Le maire affirme par la suite
que le marché du bois est à la baisse
puisque la relance escomptée dans la
construction résidentielle aux États-
Unis ne s’est pas encore réalisée. Il se
demande si les besoins récemment suscités
par les tremblements de terre au Japon
et en Haïti ne constitueront pas une
piste de solution à ce chapitre.
A la suggestion de M. Brunet à l’effet
que l’écoulement du temps pourrait
mettre en danger l’approvisionnement
du bois ( le CAF) le maire, le rassure
en lui disant que de temps à autre
le conseil intervient auprès de la
Ministre Normandeau pour qu’il soit
conservé.
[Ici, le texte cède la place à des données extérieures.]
[-32  32  18  -3 -61  40  68  93  11 -14 -12 -31 -13   5   9  12  72  75
 -42  41 -74 -16   3 -23  24 -39  30 -28  -9  -9 -39 -19  -6  -2 -10   0] | j174
[-58  16  18  -2 -26  21  45  90  36 -11   7 -28   1  18   7   3  57  55
 -24  27 -97  -9 -13 -22  23 -46  27 -16 -10  11 -23 -23  -7  -1   7  16] | j703
[-37  17  41 -12 -56  31  42 106  32  -3  -2 -23  -3  10  -8   2  70  64
 -42  24 -76 -24 -16 -54  20 -27  24   3 -12  12 -20 -18   7 -11  -7  19] | j174
[-28  17  10 -17 -38  17  75  82  25 -24   1 -16 -10  12  14   4  57  56
 -36  40 -83 -16  -5 -38  24 -53  34 -13  -9 -22 -34  -4  -4  14   1  12] | j732
[-50 -19  10   4 -70   9  39  90 -80 -77  -2  11 -46  57   5 -15  49  50
 -44   5 -81  13 -17 -41  15  34 -33 -23 -22 -12 -71  23  25 -46   8  -7] | j859
[ -45    8   31  -17  -44    9   43   87   21  -26    0  -19   -8   24
   -6   -9   78   61  -17   29 -103   -8  -28  -25   23  -45   27    9
  -26   12  -19  -20   -9  -12    4    5] | j99
[ -34   -5    0    2  -70  -12   52   76  -64  -64    7   28  -28   34
   11   -2   55   46  -38  -10  -89   24   -9  -50    9   47  -14  -21
  -12    0 -114   24   34  -31   -9   19] | j732
[-37  15  37 -16 -60  36  39 105  32  -4  -9 -29  -5   9  -1   3  65  62
 -51  28 -77 -22 -16 -49  19 -40  30  -1 -14  11 -26 -14   1 -13  -7   7] | j174
[ -51   33   26   -2  -36   30   61   73   30   -8   -7  -21  -15   -1
   -4    0   62   52  -32   37 -102  -12  -16   -8   24  -38   22  -15
   -8    0  -57   -7   -5  -12   17    6] | j703
[-79  -4  29   5 -49 -35  32  61 -43 -38 -27   0 -15  45  -3 -26  22  42
 -16 -24 -69  24   8 -85  13  43  -4 -26 -11  -5 -29  19  33 -40   1  21] | j595
[ -54    0   16    7  -70  -22   43   64  -56  -66   -7   14  -36   31
  -10  -11   64   37  -40   -2  -84   25  -13  -67   13   72  -24  -14
  -10   -2 -101   28   21  -47    0   14] | j524
[-38  26  26   3 -35  14  62  64  26   5 -10 -15  -6  -1  -2  -3  62  52
 -20  37 -98  -8 -10 -15  25 -45  30 -11  -6 -14 -53  -3  -1 -15   7  21] | j703
[-37  16   6 -10 -51  19  77  85   7 -19  -2 -21 -17  12   6   9  62  51
 -20  38 -91 -16 -13 -24  30 -48  32 -37 -17 -15 -49 -18  -4  16   8   2] | j732
[ -56   26   19    4  -40   17   58   81   27   -3  -14  -22   -2   12
   10   -8   52   50  -14   37 -101   -5  -13  -14   30  -49   32  -22
  -15  -20  -32  -16   -9   -8    6   15] | j703
[ -45    4   30    6  -84   -7   35   78  -69  -49   -4   22  -39   42
    9  -10   54   51  -23  -16  -81   29  -12  -62   10   47  -25   -1
  -12   -3 -104   43   20  -47   -3    6] | j100
[-77   2  22   4 -60 -31  36  51 -30 -51 -13 -19 -32  41  -8   3  50  62
 -39 -13 -56  23 -14 -79   3  55 -12 -54 -12   9 -72  27  18 -19  -7  21] | j524
[-69  -6  20  25 -44 -35  29  39 -36 -24 -19   7 -32  42  -3  -8  43  61
 -31 -28 -57  38   4 -63   2  43  -8 -34  -7  -1 -93  33  37 -29 -11  45] | j703
[-40  27  30  -3 -59  15  59  78  13  -6  -7 -23 -20   9   4  15  70  59
 -13  28 -98   1 -16 -40  24 -34  24  -9 -21   3 -54  -6 -19  -3   6   6] | j100
[-38  29  24  -9 -66  43  56 105  14  -8 -17 -34  -9   6   1  10  68  70
 -31  33 -90 -25  -8 -23  27 -47  30 -26 -19  -6 -37 -18  -2  -7  -5   3] | j174
[-72   9  21   5 -65 -16  29  63 -37 -13 -34 -31 -25  33  -2   8  41  72
 -47 -22 -58  19  10 -60   3  34  -1 -49 -12   3 -58  14  39 -17  -3  19] | j174
[-46   9  41  -6 -37  21  23  60  38  -7 -11 -17  -3   5 -13   1  61  57
 -47  27 -84   1 -28 -26  18 -45  29   8  -6   7 -40  -6  -5  -6   3  23] | j703
[ -42  -13    4    9  -70   -2   54   84  -74  -74    3   38  -33   33
    8   -9   50   50  -33   -9  -80    8    4  -50   15   31  -12  -16
   -4  -25 -114   31   33  -46  -15   11] | j732
[-64   8  15  -2 -50 -27  36  48 -56 -33 -33 -19 -42  43   1 -14  34  59
 -22 -30 -67  34   5 -69  -4  49 -10 -21 -13   6 -78  35  38 -38  -3  31] | j595
[-36  10  20 -16 -44  28  63  94  24 -22  10  -8 -25  15   4   7  66  62
 -26  30 -82 -19 -18 -38  18 -50  31  -4 -14   0 -57 -18  -6   7  -6  17] | j732
[-53  -2  17  10 -79  -6  32  78 -66 -76 -10  21 -39  54  -2 -24  58  50
 -29  -3 -92  22  -8 -40  18  40 -23  -5 -20  -9 -69  14  29 -52  -2  -7] | j99
[-55  13  25 -11 -37   7  63  95  27  -5  -5 -28  20   8 -12  -5  54  51
 -38  44 -95 -12 -19 -38  24 -46  23 -10   1  -3 -16 -15   3 -19   9   1] | j4
[-31  28  33  -6 -45   4  63  71  27  -9  -3 -28  -7   4   9  12  68  43
 -32  26 -88  -2  -9 -41  28 -29  26  -5 -22  -6 -36   7 -13   0   8  22] | j100
[-53   4  24   5 -87   3  36  78 -67 -38 -24  16 -38  33  -2 -20  50  58
 -48 -18 -69   8  -8 -57   9  50 -18 -18 -13  -9 -88  23  42 -50  -6   1] | j174
[ -46   27   24  -15  -49   23   65   85   12  -26   -5  -23  -13   21
    2  -19   50   48  -19   38 -100  -12   -8  -38   32  -42   23   -5
  -14  -11  -18   -8   -6  -33    2   -2] | j595
[ -46   24   15  -22  -40   21   64   84    8  -25  -10  -28   -6   15
    6   -5   54   65   -5   30 -106  -15   -7  -37   21  -53   32   -3
   -8   -7  -21  -13  -12  -23   -3    7] | j595
[-70   3  35  15 -61 -33  33  43 -44 -21 -25   1 -40  35   1   1  41  55
 -25 -29 -55  31   1 -80   3  48  -9 -27 -16   4 -84  30  22 -23  -1  14] | j100
[-39   6  28 -20 -34  19  25  73  12 -37 -10 -22  -1  22 -16  -8  63  56
 -33  19 -94   0 -16 -56  26 -26  26  24 -15  14  -4 -12  -9 -14 -10  25] | j595
[-26  12  44  -9 -53  30  35 101  27 -22  11 -16 -14  22   5  13  66  55
 -23  23 -74 -10 -18 -59  20 -41  20  12 -20  15 -30  -4 -14   1  -1   6] | j100
[-25  19  37 -10 -58  29  38  79  25  -8  -6 -24 -19   7  -6  25  76  64
 -22  25 -90 -10 -21 -47  17 -49  28  20 -17   6 -59  -2 -18  -9  -9  20] | j100
[-72 -11   9   8 -52 -22  41  66 -45 -31 -24 -12 -28  51  -6 -10  39  60
 -44 -14 -62  27  -6 -64   1  24  -9 -39  -7   7 -74  19  34 -24   0  10] | j4
[-71 -18  26  14 -55 -50  25  45 -55 -29 -24   0 -37  56  -8 -21  56  62
 -16 -27 -50  37   0 -69   4  46  -6 -14 -14   1 -62  16  32 -30 -13  26] | j99
[-68  -6  28  12 -57 -31  28  60 -46 -27 -14  -8 -31  42   6   6  45  67
 -21 -29 -50  34   7 -83   5  34  -8 -19 -14   1 -81  33  19 -25  -7  19] | j100
[-37  -3  31 -19 -34  24  48  96  18 -17   1 -32 -19  20   0   4  67  59
 -35  39 -82 -13 -32 -40  11 -36  17   6 -17  14 -23 -10  -7  -6   8  15] | j859
[-54   5  25  19 -69 -21  34  53 -46 -19 -24  -6 -49  39   4  14  49  72
 -15 -19 -53  36   5 -77   1  32  -7 -25 -14   0 -98  27  21 -20  -9  15] | j100
[-42  14  40 -17 -46   8  44  88  30 -11   2 -23  -7  10  -1  10  70  51
 -26  12 -95  -5 -26 -61  17 -24  19  18 -22  20 -42   3 -12 -10   6  22] | j100
[-54  24  27  -6 -58  32  62  89  20 -28  -1 -28 -30  17   1  -3  78  50
 -22  47 -87 -27 -18 -40  26 -32  24  -8   3 -13 -35 -12 -23 -10  -9   8] | j524
[-44   9  26 -23 -38  14  57  94  35  -9   5 -22  -9   8  -1   2  59  43
 -33  26 -91 -20 -25 -47  22 -39  31  -4 -18   7 -45 -11   0   1   6  17] | j732
[-50  12  25  -6 -48  12  56  89   7 -26  -4 -20  -7  16  -7  -6  73  48
 -11  40 -90 -13  -3 -19  29 -38  26   3  -9  -6 -26 -30 -12 -22   0  -7] | j99
[-33   7  15 -12 -48  20  69 103  20 -22  -2 -21   8  21  -8  -7  61  43
 -42  44 -83 -14 -20 -43  24 -43  20  -8  -7  -2 -37  -7  -2 -21  -2   4] | j4
[-40 -30   8   8 -66   0  45  84 -84 -78  -2  26 -45  54   2 -14  57  42
 -42   3 -78  20 -11 -53  14  48 -30 -15 -19   1 -80  19  20 -41   3  -1] | j859
[-52   3  32 -19 -51   9  45  95  18 -22  15 -19  -8  29   0 -14  74  61
 -21  32 -92 -11 -35 -30  19 -49  25   8 -19  16 -24 -23  -9 -27  -1 -10] | j99
[-44  -5   9  -3 -61 -12  46  71 -80 -71 -14  23 -34  40   2 -27  48  44
 -21 -21 -88  28   0 -65   9  59 -20  -1 -12   7 -94  32  29 -59  -4  13] | j595
[-57   4  15  -6 -38   4  68  89  13  -6  -4 -21  14  11 -13  -2  66  57
 -29  35 -93 -10 -21 -40  20 -36  27  -9   7   3 -27 -21  -3 -14  -4  15] | j4
[ -48  -27   10   15  -69  -16   51   84  -67  -62  -12   34  -19   47
  -12  -20   53   43  -42   -8  -68   28   -3  -72   10   46  -21  -13
   -1    0 -100   26   31  -50  -11   14] | j4
[-52   0   8   3 -76  -9  40  75 -63 -74   3   5 -37  46  -5 -10  64  47
 -35  -1 -80  19 -17 -65  15  61 -28 -24 -13  -1 -96  28  19 -46  -7   4] | j524
[-41  22  28 -16 -45  31  60  91   9 -19 -10 -21 -17  12  -7 -10  58  58
  -6  36 -98 -17 -11 -46  25 -40  26   1  -7   8 -31 -14  -7 -26   6  -7] | j595
[ -51   -5   17   19  -68  -10   40   65  -54  -54  -11   33  -36   39
    3  -20   50   45  -35  -13  -84   30  -12  -44    8   46  -22  -16
   -9   -5 -110   35   34  -47    0   26] | j703
[ -49   -4   15   25  -60  -12   43   58  -54  -52  -15   37  -30   32
   -2  -15   52   53  -28  -10  -85   34   -2  -46   12   46  -17  -21
  -11   -6 -113   28   29  -45   -3   21] | j703
[-41  -8  12   5 -55  -1  39  69 -78 -63  -6   5 -43  45  -1 -12  58  45
 -46   0 -86  18 -13 -38  13  58 -32 -11 -22  -5 -80  30  31 -47   0  18] | j859
[-47  -5   5   9 -78  -8  43  73 -66 -74   2  11 -37  46  -7  -8  64  39
 -35  -2 -81  12 -10 -72  16  60 -24 -25  -7  -2 -98  26  18 -49 -15   5] | j524
[ -64   -2   14    5  -48  -26   48   53  -50  -38  -16    2  -39   32
    0    0   42   53  -38  -17  -56   26   14  -57    9   42   -7  -34
  -11  -11 -100   24   33  -15   -3   25] | j732
[-58 -15  12   7 -62 -22  50  73 -65 -53 -15  23 -18  40 -15 -26  50  38
 -50  -9 -79  28 -13 -58  12  53 -25 -12  -9  -2 -97  26  36 -53   1  10] | j4
[-49  23  24  -1 -30  12  58  71  28  -6  -7 -24   5   9  -5   0  60  45
 -20  29 -95 -10 -11 -20  31 -36  27 -27 -12  -6 -32  -9  -5   1   9  28] | j703
[-42  30  31 -16 -50  24  67  81   8 -32 -14 -16 -22  14  -5 -18  56  41
 -19  32 -99 -10 -11 -31  30 -26  18  -1 -23 -10 -40  -5  -6 -30   7  13] | j595
[-45  11  13   1 -52  17  70  98  19 -18 -10 -26   0  18  -5   2  67  48
 -35  35 -88  -4 -20 -31  20 -33  26 -22  -8   5 -46 -16  -4  -8 -10  26] | j4
[-34  22  23 -14 -46   3  65  67  11 -31  -7 -21 -13   8  -4  -2  81  51
 -31  36 -97  -4 -11  -8  21 -29  23   8 -14  -7 -41 -11  -7 -15   4  18] | j99
[-45  25  14   3 -39  22  60  80  20 -13  -2 -21  -1  13   6  -3  60  57
 -24  39 -96  -9  -9 -19  29 -43  23 -14  -3 -16 -37  -6  -3 -17   1  14] | j703
[-57 -19  17   7 -62 -21  48  75 -59 -55  -9  33 -20  43  -8 -27  52  47
 -51  -9 -81  34 -20 -62   6  48 -22 -12  -7  10 -94  28  33 -48   0   8] | j4
[ -47   29   18  -13  -46   27   65   82    1  -20   -9  -26  -17    9
   -3    1   58   72   -3   37 -103  -13   -3  -34   21  -46   27   -6
    3   -2  -31  -17   -8  -24    2   -3] | j595
[-50  -2  15   9 -80 -10  39  77 -62 -71  -2  16 -38  42  -6 -16  62  45
 -30   2 -79  18 -15 -69  16  60 -26 -15  -9 -12 -95  29  22 -51  -8   7] | j524
[-45 -20  12   7 -51  -8  40  69 -77 -60 -16  19 -44  42   1 -14  54  40
 -42   1 -86  25  -2 -49  11  54 -26  -3 -19  -3 -82  22  25 -40   9   7] | j859
[ -41   25   23  -22  -42   18   66   76    8  -21  -11  -27  -13   11
   -1   -8   60   50  -12   25 -106   -9  -14  -30   23  -38   29  -10
  -22    8  -44   -6  -10  -22    3   13] | j595
[-32  12  28 -19 -47  26  45  85  30 -27  11 -32 -24  18 -16   6  85  45
 -38  35 -83 -22 -26 -65  18 -19  17  13  -9  18 -55  -3 -16 -17 -11  18] | j524
[-72   7  30   5 -74 -23  33  58 -42 -18 -40 -10 -30  25  -4   0  38  72
 -51 -23 -54  27   0 -63  -3  47  -7 -42 -16   0 -80  19  42 -27   3  16] | j174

Par ailleurs, les autorités
gouvernementales devraient être
enclines à laisser le CAF rattaché
à l’usine de Temlam, pour garder une
certaine valeur à celle-ci.
M. CONRAD BRUNET SUR LES TAXES
MUNICIPALES.
Il dit savoir que la Ville est allée en Cour
sur une question de contestation d’évaluation
municipale. Il aimerait savoir combien cela
a coûté à la Ville pour défendre ce dossier.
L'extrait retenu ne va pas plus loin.